TechAhead (3.9/5) is worth a look if you need running a digital transformation project where AI is one of several modernization goals. If your situation matches that, TechAhead is a competitive option.
Related comparisons
DataArt vs TechAhead FAQ
Is DataArt better than TechAhead?
DataArt (3.9/5) scores higher overall, but "better" depends on your use case. DataArt's strongest advantage: nearly three decades of software engineering history, among the longest on this list. TechAhead's strongest advantage: 22% year-over-year headcount growth reported as of late 2025 signals expanding demand.
How do DataArt and TechAhead differ in pricing?
DataArt uses dedicated team or retainer pricing. TechAhead uses fixed project or dedicated team pricing. Neither firm publishes a full rate card; a discovery call is required for project-specific quotes.

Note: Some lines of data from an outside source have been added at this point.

[[139 119 157 133]
 [139 105 148 142]
 [139 109 132 118]
 [139 119 149 124]]
=>
[[139 119]
 [139 105]
 [139 109]]

[[131 144 137 142]
 [106 133 151 140]
 [146 132 120 146]
 [144 132 130 138]]
=>
[[131 144]
 [106 133]
 [146 132]]

[[133 108 136 133]
 [116 117 149 152]
 [123 143 119 121]
 [121 111 148 146]]
=>
[[133 108]
 [116 117]
 [123 143]]

[[148 106 130 128 109]
 [150 123 137 128 122]
 [110 141 135 128 136]
 [102 122 116 128 124]]
=>
[[148 106]
 [150 123]
 [110 141]]

[[121 135 131]
 [122 112 134]
 [119 151 130]]
=>
[[121 135]
 [122 112]
 [119 151]]

[[105 115 137 121]
 [135 152 135 117]
 [103 117 136 131]]
=>
[[105 115]
 [135 152]
 [103 117]]
---
[[153 141 131 148]
 [150 143 151 117]
 [128 155 103 153]
 [152 131 105 130]]
=>
[[150 143 151]
 [128 155 103]]

[[117 142 141 105]
 [ 98 129 140 136]
 [117 141 140 105]
 [115 129 140 141]]
=>
[[ 98 129 140]
 [117 141 140]]

[[143 112 121 119 120]
 [115 134 121 121 131]
 [129 113 119 122 123]
 [121 135 121 120 131]
 [151 111 122 118 124]]
=>
[[115 134 121]
 [129 113 119]]

[[124 154 124 124]
 [139 126 131 124]
 [126 100 121 119]
 [133 134 133 119]
 [127 150 130 123]]
=>
[[139 126 131]
 [126 100 121]]

[[139 132 127]
 [152 125 131]
 [106 130 128]
 [138 132 133]]
=>
[[152 125 131]
 [106 130 128]]

[[128 112 127 126]
 [128 104 127 126]
 [128 156 129 132]]
=>
[[128 104 127]
 [128 156 129]]

[[108 142 120 122]
 [107 141 119 126]
 [128 141 117 126]
 [104 141 119 125]]
=>
[[107 141 119]
 [128 141 117]]

[[107 144 124 136]
 [153 150 105 151]
 [111 148 153 108]
 [109 109 111 136]
 [124 116 151 104]]
=>
[[153 150 105]
 [111 148 153]]

[[126 141 143 131 133]
 [131 124 121 119 136]
 [128 129 113 134 136]
 [131 120 104 132 123]
 [125 118  99 121 132]]
=>
[[131 124 121]
 [128 129 113]]
---
[[145 142 119 121 120 122 150 107 120 110 133 127 124 113]
 [132 134 123 119 132 134 138 112 119 122 135 142 125 127]]
=>
[[113 145 142 119 121 120 122 150 107 120 110 133 127 124]
 [127 132 134 123 119 132 134 138 112 119 122 135 142 125]]

[[149 111 114 133 128 128 138 142]
 [151 118 119 129 128 130 125 145]
 [152 119 139 128 120 124 122 153]]
=>
[[142 149 111 114 133 128 128 138]
 [145 151 118 119 129 128 130 125]
 [153 152 119 139 128 120 124 122]]

[[125 117  99 134]
 [127 124 142 125]
 [131 137 116 130]
 [126 134 108 127]
 [130 116 124 120]
 [130 130 152 122]
 [142 109 125 124]
 [122 131 145 127]]
=>
[[134 125 117  99]
 [125 127 124 142]
 [130 131 137 116]
 [127 126 134 108]
 [120 130 116 124]
 [122 130 130 152]
 [124 142 109 125]
 [127 122 131 145]]

[[140 108 112 144 144 155 139 117 152 125 132 130]
 [145 111 150 112 150 147 145 149 119 140 130 143]
 [118 136 145 111 134 111 113 150 120 119 134 142]
 [145 127 121 123 114 120 142  99 108 141 105 140]
 [123 108 147 109 109 106 108 135 125 151 115 119]]
=>
[[130 140 108 112 144 144 155 139 117 152 125 132]
 [143 145 111 150 112 150 147 145 149 119 140 130]
 [142 118 136 145 111 134 111 113 150 120 119 134]
 [140 145 127 121 123 114 120 142  99 108 141 105]
 [119 123 108 147 109 109 106 108 135 125 151 115]]

[[149 132 132 140 110 129 133 146 142 127 129 123]
 [118 109 130 125 137 122 132 115 147 125 118 100]
 [150 140 135 136 105 134 137 140 125 125 126 127]
 [128 109 124 130 123 116 121 129 152 127 124 105]
 [129 140 139 123 128 139 140 115 109 130 124 128]
 [125 109 120 131 128 116 120 134 154 125 126 113]
 [132 113 129 132 120 121 130 130 150 124 121 103]]
=>
[[123 149 132 132 140 110 129 133 146 142 127 129]
 [100 118 109 130 125 137 122 132 115 147 125 118]
 [127 150 140 135 136 105 134 137 140 125 125 126]
 [105 128 109 124 130 123 116 121 129 152 127 124]
 [128 129 140 139 123 128 139 140 115 109 130 124]
 [113 125 109 120 131 128 116 120 134 154 125 126]
 [103 132 113 129 132 120 121 130 130 150 124 121]]

[[147 123 125]
 [126 127 131]
 [117 131 130]
 [136 126 127]
 [138 121 131]
 [143 120 126]
 [149 119 125]
 [118 127 132]
 [126 131 127]]
=>
[[125 147 123]
 [131 126 127]
 [130 117 131]
 [127 136 126]
 [131 138 121]
 [126 143 120]
 [125 149 119]
 [132 118 127]
 [127 126 131]]

[[105 126 135 150 120 151 146 142]
 [137 152 117 116 120 143 137 118]
 [134 151 131 124 134 105 130 146]
 [119 148 103 154 106 145 152 150]
 [117 149 135 150 131 103 152 140]
 [134 133 145 113 107 120 118 131]]
=>
[[142 105 126 135 150 120 151 146]
 [118 137 152 117 116 120 143 137]
 [146 134 151 131 124 134 105 130]
 [150 119 148 103 154 106 145 152]
 [140 117 149 135 150 131 103 152]
 [131 134 133 145 113 107 120 118]]

[[149 132 121 124 143 114 109 139 152 135 145 125 129 114 116]
 [130 124 134 129 121 132 137 123 116 123 109 131 127 138 134]]
=>
[[116 149 132 121 124 143 114 109 139 152 135 145 125 129 114]
 [134 130 124 134 129 121 132 137 123 116 123 109 131 127 138]]

[[144 151 156]
 [131 112 107]
 [113 129 114]
 [111 120 128]
 [136 140 123]]
=>
[[156 144 151]
 [107 131 112]
 [114 113 129]
 [128 111 120]
 [123 136 140]]
---
[[140 104 102]
 [135 127 147]
 [123 143 109]
 [131 122 118]
 [119 147 125]]
=>
[102 127 123]

[[145 118 146 139 127]
 [132 131 126 137 126]
 [146 131 135 142 123]
 [130 135 154 141 126]
 [130 129 156 134 127]]
=>
[127 137 135 135 130]

[[140 105 126 140 151]
 [124 120 107 152 109]
 [113 112 115 134 108]]
=>
[151 152 115]

[[145 156 148 129]
 [146 157 150 127]]
=>
[129 150]

[[105 126]
 [140 130]]
=>
[126 140]

[[130 123 149 154]
 [135 130 128 120]
 [120 140 115 132]]
=>
[154 128 140]

[[155 142 148]
 [156 142 149]
 [119 152 155]]
=>
[148 142 119]

[[133 111 133 117]
 [109 109 134 140]
 [127 131 149 109]
 [119 106 114 149]
 [106 131 109 109]]
=>
[117 134 131 119]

Which is better for enterprise: DataArt or TechAhead?
TechAhead is the larger team and typically the better enterprise-scale choice. For very large programmes, verify team size and compliance coverage directly with each company before shortlisting.
What are the main differences between DataArt and TechAhead?

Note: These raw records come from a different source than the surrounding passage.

rotation steps, each row followed by its count of steps:
The counts run from 0 to 173.
[ 72 184 151 173 130 139 104 144 135 105 113 138 143 103 153 143 116 124
  82 153 149  99 121 124 169  93 140 182 137  97 133 135 131 132 150 146
 171 139 151  95  98 112 110  85 135  82 109 137 115 140 145 147 189 114
  71 175 112 102 153 139  93 133 131 109 121 140 124  99 142 182 139 138
 163 124 112 148 138 132] -> 170
[118 133 138 141 124 142 131 159 131 154  99 114 115 106 109 162 107 120
  88 155 145  95 138 136 170  99 143 164 110 116 140 145 124 131 170 118
 191 130 171  65  74 121  86 132 127 103 110 151  86 147 144 138 168 158
  55 147 143  93 117 124  82 115 117 123 130 138 140 136 146 166 122 148
 113 137 116 170 113 118] -> 13
[111 142 137 161 111 135  99 150 129 143 125 155 119  93 132 127  93 112
  73 152 167 111 133 134 116 115 131 151 104 128 129 139  98 143 163 148
 177 136 146  52  91 131  99 116 121  93 138 154  96 151 153 120 180 155
  69 163 129  62 153 141  79 110 134 101 136 154 139 138 156 178 119 151
 147 107 128 152 130 125] -> 29
[ 76 179 140 148 142 133  83 139 121 107 131 124 122 142 164 163 117 119
  68 148 163 109 105 132 140  67 139 154 106  84 133 133 116 122 141 146
 175 118 149 110 107  99 123 102 113  63 113 148 123 129 119 115 157 133
  82 183 118  95 142 126 107 129 104 126 151 119 133  73 121 181 130 129
 140 141 126 148  97 126] -> 66
[121 169 148 150 126 147 114 151 124 106 124 100 108 120 165 167  96 102
  88 143 160  83 106 109 153  99 130 167 127 105 126 117 140  81 147 136
 157 143 163  94  79 100 124 100 100  96 116 157 104 133 143 124 180 156
  51 158 170 104 108 115  98 124 101 118 169 117 137 100 137 173 159 130
 124 125 126 149 123 110] -> 77
[152 128 159 153 148 110 132 120 150 106 125 144 109 113 121 161  76  96
  96 119 124 110 123 149 148 109 133 129 155 107 151 109 108  94 137 146
 148 126 126  75 120  79 121 126 108 121  97 150  79 112 155 139 159 159
  55 140 161 100 127 123  78 113  75  86 169 144 154 150 162 190 154 153
 138 105 148 142 138 123] -> 150
[120 179 162 156 158 126 120 115 155 110 137 140 123 109 148 186  95 117
  90 129 134 119 111 146 175  91 158 154 155 105 149 137 103 109 135 157
 134 136 116  76  98  81 110 104 122 100  88 171 120 121 116 114 175 145
  61 144 144 118 126 122 100 127 113  86 166 136 140 124 164 181 154 142
 141 126 133 155 131 116] -> 63
[106 150 136 125 111 147 110 134 111 101 122 145 153 153 129 171  91  98
  70 118 140 107 103 148 107  96 180 117 123 123 158 153 104 105 117 126
 178 130 191  92 131 120  86 129  93 116 107 159  44 128 162 150 135 125
  82 145 157 115 133 109 122 103 104 120 169 109 131 115 136 173 121 150
 102 139 127 160  95 125] -> 114
[ 83 194 148 162 155 137  77 117 141 111 141 128 131 162 164 176 103 135
  72 134 159 111 102 136 147  67 165 148 126  98 143 132 129 113 139 146
 156 128 132 105 112  86 123  88 100  75 105 151 127 128 123 115 154 131
  74 166 147  93 150 123 105 129 117 106 159 111 150  85 130 186 153 126
 134 151 127 147  98 111] -> 65
[ 99 140 129 127 134 135 135 145 120 134 118 158 160 106 127 174 106 115
  90 143 134 124 129 154 138 116 177 128 123 113 158 145  93 123 123 127
 194 127 156  70 115 117  86 131 136  90  84 154  60 116 138 136 163 136
  70 118 133 107 146  97  99 107 101 109 142 132 134 146 151 195 121 158
 104 156 120 167  94 145] -> 25
[102 171 168 163 135 120 124 138 129 134 113 128 138 118 143 183 103 125
  94 135 160 103 145 148 199  48 156 159 122  71 122 124 123 104 146 145
 169 137 135  99  90  83 131 112 112  90  83 150 106 111 137 133 164 133
  66 154 133 106 113 115 101 116  85  93 141  99 123  95 141 161 143 132
 124 133 127 145 130 135] -> 155
[103 145 135 137 156 114 119  97 126 107 115 155 172 128 138 154  95 111
  86 138 159 129 115 149 148 117 144 125 146  71 152 118 109  87 132 157
 192 111 144  92 157  85 136 112 138  76  86 126  93 130 164 117 161 135
  77 157 116 107 132 109 108 108  78 126 140 117 148 124 121 198 138 145
 158 126 138 128  93 136] -> 69
[ 70 189 127 157 143 152  88 142 133 103 119 128 124 128 155 157  97 128
  89 141 149  94  98 114 156  87 150 188 144 104 116 126 130 123 137 142
 153 131 147 101  90 111 105  84 117  95 122 158 113 139 143 156 183 121
  75 165 150  91 146 130  84 124 134 103 151 127 123 107 136 196 147 135
 153 135 111 169 132 120] -> 169
[100 130 112 141 120 156  94 151 125 142 131 138 126 126 128 136  86 105
  54 144 164 109 121 124 100 122 148 139 115 135 130 142 112 138 148 140
 175 126 153  60 110 132  82 112 119  99 144 162  79 146 161 131 155 153
  71 162 138  63 152 134  90 102 142 112 142 140 135 133 149 185 125 148
 140 122 118 158 111 113] -> 28
[146 154 163 158 118 117 131 110 138 115 108 173 143 132 136 149 110 125
 100 139 142 103 116 178 120 104 169 154 173 116 141 155 106  91 121 157
 149 150 138  77  91  85 123 126 123 117 101 151  68 112 170 140 172 125
  59 137 129 119 138 149 103 108  86  63 174 159 140 130 165 162 151 137
 145  88 115 136 113 130] -> 123
[ 98 163 158 142 127 152 105  97 130  77 103 176 163 154 123 151  99 126
  82 131 123 118 102 153 121 125 177 148 163 124 148 134 117 100 123 136
 183 141 173 103 150 108 114  96 128  98  95 106  79 133 163 161 158 104
  82 143 123 119 156 138 101 128  99 105 153 149 143 120 137 191 140 128
 141 135 122 166  80 124] -> 97
[112 164 169 150 135 135 119  99 133  96  89 174 176 134 137 140 118 130
  97 151 134 114 115 161 142 133 176 158 166 105 144 140 117  97 127 138
 181 146 153  89 133  91 143 103 154  97  94 107  84 123 166 153 189 108
  68 141 116 118 151 126  98 120  89 107 141 148 132 121 143 177 153 127
 147 122 115 158  90 136] -> 96
[116 171 176 166 107 146  84 100 114 117 116 169 143 143 142 138  83 124
  73 132 160 109 125 151 101 123 165 154 144 139 124 142 119  99 156 160
 144 159 139  87 125 109 139  99 113 120 132 124  91 145 164 144 155 126
  53 159 129  85 160 142  84 118 112  73 166 143 151 114 136 175 136 126
 143 116 129 165 120 106] -> 108
[ 86 169 129 142 134 127 134 158 124 103 133 131 146 118 153 175 129 123
  96 140 150 102  99 151 159  68 151 159 133  74 146 162 100 116 108 142
 164 126 152  99  77  99  99 130 118  85  90 187  89 109 131 123 168 124
  79 154 135 129 125 110 125 117  92  99 151 131 117 101 153 155 135 140
 139 111 124 138 110 150] -> 51
[125 128 125 148 116 131 116 134 132 100 131 143  99 111 125 129 103 109
  97 132 155  94 118 135 107  79 123 143 156 116 140 144 118 116 143 162
 149 128 152  65  96 105  88 137 106 115 134 170  73 129 164 131 167 153
  64 162 137  83 136 149  93 116 108  91 171 161 156 137 156 170 127 138
 183  69 138 133 133 114] -> 45
[122 161 158 158 110 137 113 154 137 120  96 130 116 103 148 153  83 103
  77 137 153 103 128 128 170 111 144 174 103  97 125 133 109 100 173 139
 146 148 142  93  80 105 111 101 109 107 119 157 108 147 153 142 174 137
  48 174 125  75 130 144  77 122 133 115 136 118 117 101 140 171 148 138
 131 104 131 170 156 120] -> 2
[107 173 172 162 108 124 124 143 122  82 130 157 135 100 144 161 111  94
  96 125 131 109 125 149 141  87 154 147 123 110 159 152  77 110 111 159
 164 151 161  89 100 117 115 127 115 110  94 156  56 100 135 142 173 117
  71 136 116 132 149 117 102 128  80  70 176 155 117 108 162 160 138 161
 137 107 136 140 135 140] -> 35
[108 166 170 152 122 127 124 124 130 106  84 167 171 110 154 139 132 133
  96 170 150 102 109 141 148 125 160 179 154  90 143 150 119  93 134 145
 177 157 162  86 103 113 139 105 151  90  93 118  95 132 157 148 196 106
  69 147 105 124 141 128 105 119  93  97 140 157 129 115 139 164 153 130
 143 113 111 147 105 135] -> 95
[139 149 147 143 133 142 124 120 142 135 100 142 121 113 117 182  95 137
  89 161 132  99 140 135 178 124 150 168 143 110 136 134 121 103 179 124
 150 129 145  60  93 105  90 105 134 124 104 152 106 148 134 125 193 144
  43 133 141 117 118 119  80  99 140 121 141 134 143 145 165 186 144 135
 136 132 120 168 140  96] -> 90
[116 146 132 130 119 163 103 135 117 152 121 134 130 135 132 163  85 108
  74 145 160 106 113 128  98 136 159 135 112 131 136 131 123 106 151 126
 183 133 170  70 116 125 112 115 116  89 129 153  90 156 140 133 159 162
  67 136 158  87 131 112 106 108 110 137 162 124 154 129 147 184 140 132
  86 166 116 175  78 105] -> 103
[141 117 138 138 159 124 129  97 139 140 135 152 128 132 114 136 116 132
 102 151 143 113 125 166 133 112 134 142 167 108 152 130 130 111 139 156
 186 110 126  59 111  75 114 127 135  86 102 144  92 124 153 111 160 172
  67 147 125 103 119 130 100 114  80 103 153 158 172 153 154 187 127 140
 165 124 144 130  84 116] -> 58
[135 131 139 141 125 140 138 147 130 174  96 134 136 101 122 162 102 124
  79 169 152  94 145 152 159 117 160 161 128 104 128 135 130 121 161 130
 187 135 149  62  79 110 105 122 142 100 117 144  93 137 151 131 180 151
  43 139 136  92 121 120  75  99 111 114 133 131 127 160 154 172 139 137
 108 137 110 164 110 119] -> 14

DataArt's primary differentiator is: nearly 30 years of engineering history across 30-plus global delivery locations. TechAhead's primary differentiator is: US and India dual headquarters with 22% year-over-year headcount growth reported. They also differ in team size (5,700+ vs 150-240), minimum engagement (Not disclosed vs Not disclosed), and primary industries served (Financial services, Healthcare vs Retail & e-commerce, Media & entertainment).
Verify all details directly with each company before making a decision.